When inspectors visited the site, staff falsified results. Unsurprisingly, it became a workplace beset by paranoia, secrecy and strict non-disclosure agreements. Some who felt uncomfortable with the deception began to leave, including Tyler Shultz and Erika Cheung, both of whom would become whistle-blowers and feature in Gibney’s documentary. Another former employee leaked 75 hours of in-house footage, filmed at Holmes’s direction, to Gibney.
“She was obsessed with creating a mythic story for herself,” Gibney says. “She thought: if only a camera had been in the garage with Woz [Steve Wozniak, the co-founder of Apple] and Jobs back in the day ... this is my garage, so we should film this stuff.”
He draws parallels with the recent documentaries about the organisers of the ill-fated Fyre Festival in the Bahamas, which also featured extensive in-house footage. “These people are so consumed with self-regard that they are filming their own biography as it’s happening; they don’t see that the downfall is coming.”
Perhaps the most shocking aspect of the story is the enormous investments Holmes elicited from powerful, high-profile figures, whom one would imagine would do due diligence (or have staff to do due diligence for them). “Rupert Murdoch invested $125m in Theranos and never looked at an audited financial statement,” says Gibney. “We like to think that business is a rational calculation of risk and reward, but a lot of it is about the gut. It is just about people saying: trust me. There is a whiff of the casino about some of the investing in Silicon Valley.”
Whistle-blower Cheung also believes there is a disparity between the number of wealthy investors looking for start-ups to back and the relatively small number of high-calibre firms. “Good entrepreneurs are harder to come by than access to capital,” she says. “So [venture capitalists] don’t dig into these companies as much as they should, because they’re scared of that founder deciding to go with another investor or VC firm.”
In 2015, after two years of dogged research by John Carreyrou, a journalist for The Wall Street Journal, the paper published an extensive investigation into Theranos, and the company’s house of cards began to collapse.
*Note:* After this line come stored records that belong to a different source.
Each row of a before or after table is a point. The points were changed in one or more steps. Then noise was added and the rows were shuffled. The steps act on how far a point lies along the listed directions, d1 being the first. What was done? A step turns or swaps two directions, mirrors them in a line or flattens them onto one, adds a multiple of one to another, or multiplies one. Angles are multiples of 10 degrees, from the lower direction toward the higher: turns from -170 to 170, lines from 10 to 170 but not 90. Use the fewest steps. Two steps may share a direction if one is a turn and the other turns, adds or multiplies; they go together, in the order done. Otherwise the lowest direction goes first.

Directions:
(1): [-57, 14, -36]
(2): [3, 65, 21]
(3): [39, 16, -55]
Before (8 x 3)
[[-30, -26, 6],
[-58, 15, 20],
[30, 48, -64],
[-69, -43, 55],
[-10, -7, -17],
[-6, -3, -20],
[66, 15, -75],
[-24, 12, 70]]
After (8 x 3)
[[12, 32, -15],
[12, 4, -46],
[45, 61, -60],
[-48, -54, 44],
[-11, 7, 9],
[-10, 9, 7],
[43, -3, -58],
[-52, -34, 75]]
Steps: multiply d1 by 0.4; turn d2 and d3 by 170 degrees

Directions:
(1): [-53, -39, 14, -42]
(2): [-7, 19, -69, -33]
(3): [-8, 61, 35, -36]
(4): [-58, 25, -10, 47]
Before (12 x 4)
[[47, -1, 0, 57],
[33, -29, 31, -32],
[-19, 70, 2, 38],
[-4, -25, 44, 29],
[-6, 45, 26, -29],
[-28, 95, -5, 27],
[-4, -53, 39, 74],
[40, 83, 40, 53],
[47, 25, 0, -11],
[-17, 15, 4, 4],
[-18, 6, 13, -18],
[0, -46, 50, 15]]
After (12 x 4)
[[61, 88, -8, 10],
[-37, -10, -30, 9],
[38, 13, -35, 46],
[65, 33, 11, -32],
[-55, 15, -3, 26],
[-19, 5, 11, -25],
[-5, 45, 30, -26],
[8, 3, 6, -22],
[-16, -4, -26, -3],
[7, 40, 3, 28],
[74, 44, 29, -45],
[3, -32, -52, 17]]
Steps: turn d2 and d4 by -160 degrees; multiply d2 by 0.4

Directions:
(1): [41, -35, -32, -61, 34, 33, -28, -43]
(2): [63, -5, 33, 51, 9, 54, 42, -12]
(3): [-7, -34, 29, -46, 36, 8, 43, 73]
Before (11 x 8)
[[-8, -10, -15, 9, -19, -10, -24, -36],
[12, 6, 12, -5, 1, -1, 20, 15],
[8, 1, -12, -6, -10, 21, -30, -29],
[26, 7, -4, 8, -5, 17, -11, -52],
[-7, -3, -21, -15, -17, -5, -43, -33],
[19, -38, 10, -13, 36, 23, 16, 24],
[39, -11, 40, 27, 9, 28, 44, 18],
[-79, 7, 22, -27, 3, -53, 21, 65],
[-12, 5, 41, 23, 10, 6, 24, 31],
[17, -6, 15, 8, 9, 31, 3, -16],
[1, 3, 29, 30, -2, -19, 23, 4]]
After (11 x 8)
[[-12, -4, -20, -23, -14, -9, -43, -28],
[-7, 7, 41, 29, 9, 9, 24, 24],
[34, -31, 12, 9, 29, 34, 14, 3],
[13, -23, 38, -9, 17, 12, 45, 50],
[-12, -7, -12, -35, -2, 8, -30, -5],
[-25, -16, -18, -15, -12, -20, -23, -14],
[8, 42, 28, 96, -30, 4, 19, -42],
[-6, -16, 15, -26, 19, 16, 3, 15],
[14, 8, 12, 1, -1, -1, 19, 11],
[-19, -11, -8, -55, 12, -13, -9, 3],
[-11, 1, 28, 15, 1, -28, 23, 16]]
Steps: swap d2 and d3

Directions:
(1): [-60, 83, 34, -19, 43, -9, -4, 16, -10]
(2): [7, 36, -53, 43, -3, 60, -7, 64, 22]
(3): [-15, 3, -21, 62, -1, -24, 42, -3, -86]
(4): [-15, -38, 57, 11, -27, 0, -54, 67, -33]
(5): [-25, -29, -12, 23, 24, -72, 32, 47, 56]
(6): [49, 18, 33, -42, -24, 4, 76, 47, -11]
Before (10 x 9)
[[-7, 32, 17, 17, 15, -36, -1, 56, -14],
[-4, -32, 57, -33, 6, -36, 13, 24, 24],
[20, -9, 42, -14, -13, -18, 23, 17, 0],
[-32, 19, 27, 6, -1, -1, -37, -36, -69],
[8, 16, 57, -46, 15, -28, 30, -20, -30],
[6, -15, -9, 31, -10, -43, 31, 48, -32],
[-66, -21, 0, 40, 31, -44, -29, -48, -14],
[-53, -2, 1, 33, 41, -57, -34, -25, 2],
[-1, -1, 49, -16, -11, -3, 22, -16, -64],
[-5, 35, -4, -25, 23, 5, 2, 30, 38]]
After (10 x 9)
[[-26, 19, 35, 3, -7, -12, -3, -33, -95],
[-37, -7, 37, -7, 32, -72, -17, -30, 7],
[8, 12, 35, -3, -18, 12, 42, 9, -72],
[13, -18, 51, -38, 2, -16, 17, 51, 42],
[22, 37, 45, -39, 7, -3, 53, 19, -31],
[3, -12, -16, 30, -8, -35, 15, 53, -12],
[-9, 36, 11, 15, 17, -29, -17, 55, 1],
[-12, 32, -10, -22, 30, 7, -15, 24, 47],
[23, 3, 27, -5, -13, 3, 23, 39, 11],
[-47, -25, 35, -2, 23, -64, -2, -54, -18]]
Steps: turn d2 and d6 by -40 degrees; add -0.5 times d5 to d3

Directions:
(1): [-15, -19, -56, 12, -36, -8, 5, -23, -14, 80, 70]
(2): [-9, 16, 47, -11, 45, 28, 69, -36, -36, 61, -26]
Before (9 x 11)
[[0, 7, 12, -4, 17, 1, 15, -7, -2, 19, -10],
[-3, 0, 2, 7, 7, -3, 5, -6, -3, 27, -9],
[-6, -10, -1, 2, 8, -4, -14, 9, -4, -3, 5],
[13, 1, 0, 2, 2, -11, 1, 1, -4, -13, -12],
[0, -4, -7, 3, -5, -9, 1, 0, 7, 4, 10],
[-2, 0, -13, 6, 3, -3, 2, 2, 0, 6, 1],
[-4, 33, 71, -9, 40, 29, 49, -22, -28, 25, -45],
[8, 11, 48, 1, 33, 16, 7, 1, -11, -13, -36],
[4, -20, -40, 5, -32, -7, -18, -2, -3, 10, 31]]
After (9 x 11)
[[4, 0, 7, 0, 3, -7, 3, 4, 7, -11, -8],
[17, -1, 14, -8, 7, 4, -12, 12, 3, -51, -33],
[-18, 9, 9, 4, -2, 16, 43, -39, -37, 94, 30],
[-6, -8, 2, 0, 9, -4, -14, 10, -3, -6, 4],
[-1, 4, 4, -4, 11, 1, 15, -8, -2, 28, -1],
[-4, -10, -13, 13, -9, 6, 1, -17, -17, 55, 34],
[8, -2, -14, 3, -9, -12, 0, -3, -7, 2, 5],
[-3, 3, 9, 5, 10, -2, 4, -3, -2, 18, -17],
[0, 1, -2, 4, 9, 1, 2, 3, 1, -3, -8]]
Steps: mirror d1 and d2 in the line at 80 degrees

Directions:
(1): [-42, 23, -61, -37, 61, 30, -58, 46, -29, -2, -3, 48, -19, 34]
(2): [19, -75, -22, 73, 52, 43, -22, -11, 22, -4, -4, 6, -44, -53]
(3): [42, 69, 28, 82, 8, -15, -26, 6, -3, 30, 15, 72, 28, 4]
(4): [49, 37, 51, -37, 1, 12, -56, 5, 8, -10, -87, -19, -46, -27]
(5): [-19, 20, -28, -1, -21, -63, -10, 62, 37, -58, 19, 13, -5, -83]
Before (8 x 14)
[[-33, 23, -7, -6, -24, -22, 38, -7, -16, 18, 46, -1, 49, 36],
[-16, -2, -20, 3, -8, -6, 1, -4, -13, 11, 11, 2, 6, 19],
[-27, -8, -16, 26, -19, -15, 42, -18, -8, 3, 37, -7, 26, 21],
[-16, -22, -38, -23, -4, -11, 4, 30, 16, -39, 4, -16, -19, -41],
[36, 23, 54, 11, -34, -35, 4, -21, 26, -8, -29, -14, 14, -19],
[-20, 45, 6, 1, -17, -10, 36, -11, -26, 19, 37, 3, 43, 45],
[-8, -24, -19, -20, -24, -15, 8, 28, -3, -37, 11, -22, 3, -15],
[-15, 14, -7, 8, -7, -18, -11, 41, 11, -20, 20, 11, 4, -43]]
After (8 x 14)
[[-19, 11, -13, 11, -7, -19, -7, 40, 10, -17, 30, 12, 9, -39],
[-6, -22, -15, -22, -25, -15, 4, 26, -2, -36, 6, -25, 0, -15],
[-15, 50, 7, -1, -18, -8, 34, -12, -27, 19, 31, 2, 42, 45],
[-24, -29, -42, -16, -6, -13, 11, 28, 17, -37, 12, -15, -13, -39],
[-21, -3, -27, 7, -9, -8, 9, -3, -14, 9, 23, 6, 13, 24],
[-12, 1, 1, 15, -19, -13, 27, -15, -5, -1, 16, -11, 15, 16],
[72, 52, 94, -16, -33, -28, -39, -17, 33, -16, -93, -31, -20, -38],
[-26, 29, -3, -11, -25, -20, 30, -4, -15, 17, 37, -6, 42, 29]]
Steps: add -1.5 times d1 to d4

Directions:
(1): [-4, -43, -13, -45, 41, -16, -47, 5, 45, 52, -83, 6, -17, -70, 28, 14, 5, 47]
(2): [68, 39, -12, 76, 17, -25, 10, 32, 66, 16, 19, 40, -21, -50, -60, -6, -32, 1]
Before (14 x 18)
[[3, 2, -7, -8, 3, -6, -12, -3, -1, -12, -14, 13, 8, 7, 2, -10, -1, -7],
[17, 34, -15, 33, -21, 20, 31, -7, -21, -17, 42, 2, 6, 36, -37, 2, -18, -34],
[6, -26, -12, -13, 27, -33, -23, 23, 43, 24, -53, 1, -18, -55, -1, 18, 0, 36],
[30, 56, 6, 28, -16, 11, 27, 16, -15, -26, 79, 3, 14, 20, -42, 3, -12, -41],
[16, 2, 2, 26, 18, -20, -22, 18, 22, 17, -4, -7, -3, -39, -19, -12, -6, 4],
[-32, 11, 15, 3, -17, 36, 21, -17, -55, -41, 14, -9, 25, 49, -10, 5, 3, -30],
[4, -6, 1, -19, -2, -14, 7, -17, 1, 5, 0, -1, 10, 9, -13, -4, 13, 6],
[-26, -45, -9, -29, 23, 5, -26, 2, 56, 28, -48, 8, -43, -50, 6, 6, 1, 13],
[36, 35, 11, 63, -22, 15, 58, 4, -30, -27, 73, 4, -6, 53, -45, -3, -27, -35],
[-9, 22, 17, 20, -25, 32, 43, -7, -51, -31, 63, -15, 26, 67, -11, -11, 13, -29],
[8, -3, -6, 6, 19, -5, -6, 4, 22, 32, -18, 8, -5, -31, -19, -5, 1, 19],
[-3, -12, -32, -13, 24, -8, -9, 4, 31, 27, -45, 10, -10, -18, 12, 17, 4, 39],
[-21, 14, 0, 10, -43, 17, 29, -24, -46, -38, 51, -13, 14, 59, 3, -8, 7, -44],
[-27, 1, 14, -8, -51, 20, 45, -31, -80, -39, 59, -17, 20, 95, 15, -9, 22, -40]]
After (14 x 18)
[[79, 23, -17, 74, 15, -36, 16, 26, 69, 35, 13, 53, -30, -49, -57, -5, -26, 6],
[31, 24, -5, 52, 20, 3, 4, 18, 34, 5, -15, 33, -5, -37, -54, 7, -27, -3],
[3, 2, -8, -6, 5, -6, -14, -2, 1, -10, -16, 15, 7, 5, 1, -8, -1, -5],
[-30, -11, 3, -22, -4, 14, 4, -16, -30, 5, -1, -17, 11, 19, 4, -6, 17, 3],
[58, 36, -3, 69, 16, -3, 26, 28, 40, 16, 34, 28, -4, -22, -55, -9, -16, -2],
[41, 58, 2, 36, -8, 6, 25, 22, -2, -18, 74, 9, 11, 7, -50, 2, -16, -36],
[-36, -19, -22, -39, 5, 8, 0, -13, -16, 4, -31, -10, 6, 27, 35, 15, 18, 23],
[-26, -7, 13, -6, -7, 1, -12, -4, -37, -12, 15, -35, 16, 18, 9, -13, 12, -13],
[53, 40, 7, 76, -11, 5, 52, 14, -5, -14, 66, 17, -13, 28, -57, -4, -35, -27],
[-68, -53, 4, -60, -4, 27, -15, -20, -2, -2, -29, -19, -23, 7, 32, 5, 19, -6],
[48, 28, -20, 63, 0, -18, 10, 13, 50, 10, 20, 34, -19, -35, -42, -7, -25, -15],
[32, 37, -21, 47, -11, 11, 27, 2, 4, -6, 34, 12, -2, 11, -48, 3, -25, -26],
[10, -4, 0, -14, 1, -17, 4, -14, 8, 10, -3, 3, 7, 1, -18, -3, 11, 8],
[-51, -39, 7, -55, -8, -3, -7, -7, -36, -17, -28, -35, 8, 23, 37, 16, 26, 11]]
Steps: mirror d1 and d2 in the line at 150 degrees

Directions:
(1): [41, -29, 5, 64, 64, 8, 12, -60, -9, 30, -58, -47, -23, 21, -4, -45, -56, 26, 4, -7, -28, 30, -60, 30]
(2): [41, -64, -25, 28, -41, -12, -95, 36, 32, -50, 0, 42, -11, 2, 25, -27, -46, 52, -9, -3, 50, -13, -17, 3]
Before (11 x 24)
[[33, -9, 6, 44, 44, 6, 15, -48, -7, 23, -36, -29, -8, 22, -10, -15, -35, 7, -2, 0, -9, 23, -44, 23],
[4, 7, -7, 40, 49, 8, 29, -47, -17, 34, -35, -54, -28, 4, -26, -34, -23, 0, -7, -11, -39, 17, -29, 24],
[-35, 51, -1, -45, -27, 2, 43, 8, -6, -10, 32, 3, 10, -18, -8, 35, 54, -43, -8, -1, -3, -4, 32, -36],
[19, -24, 0, 32, 24, 13, -33, -3, 10, -16, -24, 0, 5, 18, -2, -23, -36, 23, -7, -6, 8, 3, -24, 2],
[-3, -7, -12, -3, 30, 16, 4, -14, -1, 16, -29, -19, -4, -5, -5, -6, -20, 11, 2, 9, 8, 13, -25, 6],
[-1, 12, 11, -8, 20, 7, 41, -13, -10, 15, -8, -24, -2, 12, 3, 15, 2, -22, -3, -15, -24, -2, -5, -6],
[0, 13, -6, 11, 7, 6, 11, -3, 2, 26, -9, -19, -10, 13, 1, 6, 15, -12, -4, -11, -10, -5, 10, 11],
[7, -18, -21, -24, -56, -9, -43, 39, 21, -29, 11, 33, 12, -8, -7, 27, 6, 16, -1, -7, 31, -17, 5, -3],
[8, -1, 5, 34, 51, 8, 22, -24, 0, 32, -37, -36, -10, -3, 1, -24, -23, -17, -1, -15, -12, 20, -28, 13],
[16, -47, -23, 25, -12, 14, -32, -23, 15, -23, -3, 11, -10, 3, 9, -13, -17, 23, -2, -11, 6, 9, -27, 4],
[61, -64, -4, 90, 68, 6, -10, -54, -9, 25, -80, -56, -15, 26, -7, -55, -74, 43, 16, -27, -14, 27, -74, 51]]
After (11 x 24)
[[48, -51, -22, 31, -7, -3, -50, -7, 18, -9, -36, 0, -8, 10, -7, -14, -42, 43, 1, -15, 15, 7, -50, 25],
[-2, -14, -4, -9, -19, 4, -49, 38, 20, -42, 12, 34, 23, 4, 4, 6, -5, 13, -11, -1, 29, -15, 13, -16],
[2, 25, 6, 23, 49, 10, 72, -65, -23, 28, -33, -55, -11, 9, -13, -13, -5, -17, 2, -12, -44, 31, -37, -4],
[-49, 49, -11, -46, -33, -4, 21, 28, -5, -1, 42, 6, 5, -22, -21, 27, 55, -35, -7, 3, -4, -24, 51, -17],
[-13, 24, 16, -26, 10, 8, 48, -1, -11, 16, 1, -19, 4, 6, 1, 26, 19, -33, -3, -13, -20, -9, 9, -9],
[-26, 7, -17, -37, -2, 12, -2, 18, 3, -1, 2, 10, 6, -17, -6, 16, 13, -1, 0, 16, 22, -4, 9, -11],
[-36, 29, 1, -35, -10, 2, 17, 32, 8, 5, 21, 9, 15, -22, 2, 23, 38, -47, 0, -2, 15, -8, 35, -16],
[-36, 1, -17, -65, -93, -16, -50, 95, 15, -52, 60, 58, 40, -26, 2, 50, 57, -22, 1, -12, 59, -51, 73, -26],
[2, -37, -28, 1, -42, 7, -47, 5, 24, -46, 22, 36, 1, -5, 15, 2, 1, 21, -4, -9, 21, -2, -6, -6],
[-5, 19, -4, -1, 5, 7, 14, 6, 2, 22, 3, -14, -7, 14, -2, 19, 25, -18, -7, -10, -10, -10, 18, 7],
[-21, 29, 2, -41, -38, -6, 1, 31, 9, -17, 37, 31, 19, -1, -7, 45, 37, -25, -8, 7, 28, -15, 37, -17]]
Steps: multiply d1 by -1; multiply d2 by 1.3

Directions:
(1): [-59, -15, -43, 35, 28, -5, 27, 16, -12, -4, 60, -19, 32, 34, -16, 12, 11, -14, 8, -76, -24, 95, 12, -18, -30, 36, 18, 13, -32, 19, -41, -18]
(2): [-45, 36, 51, 13, -17, 13, -12, 34, -35, -32, 40, -37, -51, 15, 47, 54, -52, -61, 10, -2, 33, -23, 20, 9, -19, 1, -57, -30, 31, -19, -47, -9]
(3): [-46, -18, -23, 42, -10, -9, -10, 53, -2, -40, 19, 25, -1, -61, -50, -23, -3, 1, -6, -5, -57, -8, 22, -28, 57, -42, -52, 50, 43, -57, 14, 17]
(4): [-2, 52, 47, 51, -14, 69, -38, -6, 2, -36, 22, -22, 56, -13, 1, 3, -32, 17, 39, 48, -35, 1, -28, -33, 15, 61, 35, 29, -7, 20, 41, -40]
Before (11 x 32)
[[-28, 64, 62, 43, -37, 66, -51, 31, -42, -50, 45, -49, 9, -23, -9, 22, -73, -7, 38, 41, -22, -41, -12, -29, 35, 27, -41, 20, 24, -10, 23, -24],
[-6, -4, 0, 33, -7, 7, -22, 3, 18, -13, 15, 30, 34, -10, -25, -39, -7, 15, 3, 22, -19, -23, -3, -7, 36, 3, 12, 34, 12, -4, 20, 2],
[13, 4, 33, -37, -10, -5, 0, -20, -8, 24, 6, -6, -57, 41, 56, 39, -18, -26, -10, -10, 64, -5, -7, 20, -28, 29, -4, -43, -29, 11, -24, -7],
[41, 26, 61, -36, -14, 28, -10, -34, -3, 33, -11, -35, -4, 27, 51, 38, -14, -8, 14, 19, 62, -10, -14, 12, -36, 55, 30, -43, -26, 49, -9, -28],
[-2, 20, 21, 32, -30, 35, 2, -17, 11, -18, 9, -8, 25, -16, -16, -12, -6, 16, 20, 15, -22, -15, -5, 5, 20, 2, 0, 7, 24, 8, 27, 2],
[-23, 49, 48, 24, -4, 67, -6, -21, -18, -26, 54, -67, 28, 54, 53, 77, -41, -25, 41, -7, 6, 32, 2, -20, -70, 82, 40, -19, -30, 51, -43, -61],
[-44, -30, -45, 27, 27, -38, -2, 19, -21, 10, 8, 25, 13, 22, -37, -14, 18, 7, 2, -33, -21, 63, 22, -12, -22, -8, -5, 38, -13, 0, -36, 3],
[21, 31, 13, 4, 11, 39, -1, -35, 4, 17, 1, -33, 54, 25, 14, 9, 1, 18, 19, 23, 9, 24, -14, -8, -14, 55, 70, 7, -37, 63, 26, -31],
[-55, -3, -18, 36, 29, 1, 14, 12, 8, -25, 40, -23, 48, -2, -15, 14, 7, -21, 11, -35, -26, 60, 6, -23, -15, 27, 17, 5, 6, 6, -24, -17],
[53, 21, 18, -23, -6, 28, 5, -45, 29, 36, -46, -6, 8, 11, 26, -17, -11, 33, 13, 61, 13, -26, -9, 13, -32, 34, 55, -20, -32, 30, 35, -17],
[-18, -15, -47, -3, 33, -5, 21, -5, -7, 19, 20, -13, 14, 32, -19, -10, 15, -1, -1, -59, -19, 52, 3, 5, -32, 12, 14, 6, -15, 21, -30, 7]]
After (11 x 32)
[[-14, 68, 86, 15, -51, 52, -57, 36, -49, -48, 24, -46, -41, -31, 14, 33, -86, -26, 25, 63, 10, -94, -4, -8, 38, -9, -79, -4, 52, -31, 15, -6],
[40, 45, 47, 6, -11, 74, -19, -55, 12, -8, -3, -36, 55, 22, 31, 35, -18, 27, 37, 47, -10, -4, -24, -23, -38, 73, 75, 0, -35, 57, 18, -51],
[-45, 26, 18, 47, 13, 31, -9, 10, 9, -42, 37, -32, 53, -14, -5, 19, -16, -19, 25, 3, -28, 32, -5, -28, -4, 42, 19, 9, 17, 6, -4, -28],
[4, 19, 30, 17, -36, 26, 1, -14, 8, -17, -2, -7, 2, -18, -6, -6, -12, 9, 13, 23, -7, -38, 0, 15, 20, -15, -18, -4, 37, -4, 21, 10],
[69, 16, 1, -18, 10, 33, -5, -60, 28, 37, -46, -5, 68, 3, -5, -26, 26, 57, 8, 52, -1, 0, -29, -6, 7, 40, 93, 18, -41, 66, 66, -18],
[-11, 3, 18, 25, -14, 2, -24, 11, 9, -18, 15, 23, 6, -9, -7, -25, -20, -3, 0, 26, 0, -45, 6, 3, 32, -10, -14, 19, 27, -17, 7, 8],
[30, -19, -4, -39, 4, -13, 11, -40, 10, 41, -8, 12, -23, 37, 25, 8, 14, 8, -14, -22, 41, 24, -18, 12, -21, 34, 33, -25, -52, 27, -3, -3],
[85, -10, 16, -60, -2, 7, 3, -64, 27, 66, -52, 1, 27, 14, 13, -8, 35, 41, -2, 21, 42, 1, -28, 10, -20, 40, 71, -24, -48, 60, 28, -13],
[87, -15, -23, -48, 6, 0, 21, -65, 50, 66, -82, 25, 17, 2, 0, -52, 29, 66, -6, 55, 6, -22, -13, 20, -23, 11, 75, -13, -44, 34, 54, 2],
[-57, -1, -13, 51, 17, -6, -18, 24, -29, -13, 28, 7, 25, 20, -28, 1, -8, 0, 19, -14, -26, 60, 16, -25, -20, 19, -4, 43, -8, 5, -30, -15],
[-14, 2, -33, 16, 28, 22, 6, -11, -2, 7, 23, -17, 44, 25, -24, -15, 7, 11, 14, -38, -37, 55, -11, -9, -23, 36, 35, 20, -21, 31, -8, -9]]
Steps: turn d1 and d4 by 40 degrees; add 1 times d3 to d2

An emergency inspection by regulators found the results of blood tests to be wildly inaccurate, and they revoked the lab’s licence. In 2018, Theranos was dissolved and Holmes and Sunny Balwani, her chief operating officer, were charged with nine counts of fraud. If found guilty, they could each face up to 20 years in prison.
“While Americans like to say we don’t trust things as a matter of course, I think our character is actually to be extremely trusting,” says Gibney. “Blind faith seems to be a real component – that’s one of the things that got Donald Trump into the White House – and the Theranos tale is a cautionary tale that we should, yes, have trust but also verify.
“You would have thought that Walgreens would have said: ‘You know, we really want to look inside the box that we’re eventually going to put in every one of our drugstores all across the nation and the world’,” he says. “But they so desperately wanted to believe that they did not look inside the box.”